Although tuberculosis (TB) is relatively rare in Canada, this lung disease continues to disproportionately affect certain populations, particularly Inuit and other Indigenous Peoples. It also remains common among people born outside of Canada who, before immigrating, were exposed to TB in countries with higher infection rates. The incidence of TB is strongly influenced by social determinants of health, such as poverty, inadequate housing and barriers to accessing health care. The disease is curable and preventable but can be fatal if left untreated.
Through the Government of Canada's tuberculosis response, our country has committed to eliminating TB by improving early detection, access to care and treatment. Early detection—usually with a simple skin prick, blood test or chest X-ray—is key for treating TB. However, in remote or underserved regions where TB rates are high, early detection is difficult because of limited resources and barriers to accessing health care.
To help address this challenge, Dr. Ashkan Ebadi, a researcher with the NRC's Digital Technologies Research Centre, partnered with Dr. Alexander Wong, a University of Waterloo professor and co-director of the Vision and Image Processing Research Group. Together, they developed an algorithm that can analyze chest X-rays to screen and detect cases of TB. This technology could transform how health-care providers in remote areas screen for the disease, enabling faster and more accurate diagnoses.
A unique feature of the AI tool is its ability to learn on its own, with minimal human supervision.

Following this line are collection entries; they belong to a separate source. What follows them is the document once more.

Each row is a point. Each copy is the shape, with its points in the same order, turned, moved and blurred by noise. Some copies are also mirrored. Which?

Shape, 5 rows:
[[ 5.4  2.8]
 [-2.7 -5.6]
 [ 3.7 -3.5]
 [-1.1  3.7]
 [-2.8 -2.4]]
Copy 1, 5 rows:
[[-4.1 -3.0]
 [ 6.2  2.5]
 [ 2.6 -2.9]
 [-3.2  3.5]
 [ 3.1  3.8]]
Copy 1 is: mirrored
Copy 2, 5 rows:
[[ 0.2 -8.5]
 [-3.0  2.1]
 [-4.5 -4.6]
 [ 5.0 -2.8]
 [-0.6  1.1]]
Copy 2 is: only turned
Copy 3:
[[-0.9  7.5]
 [ 5.8 -2.5]
 [ 5.2  4.2]
 [-2.7  0.8]
 [ 2.7 -2.4]]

Using a teacher–student set-up, an initial "teacher" model is trained on a small set of X-rays, including confirmed cases of TB. Once the teacher model becomes good enough, it begins training a "student" model on a larger set of unknown images. Just like when humans learn, the teacher model provides constant feedback as the student model scans new images looking for cases of TB. Early results reported in a 2024 IEEE paper by Patel, Wong and Ebadi showed that their AI model diagnosed TB with a 98% accuracy rate.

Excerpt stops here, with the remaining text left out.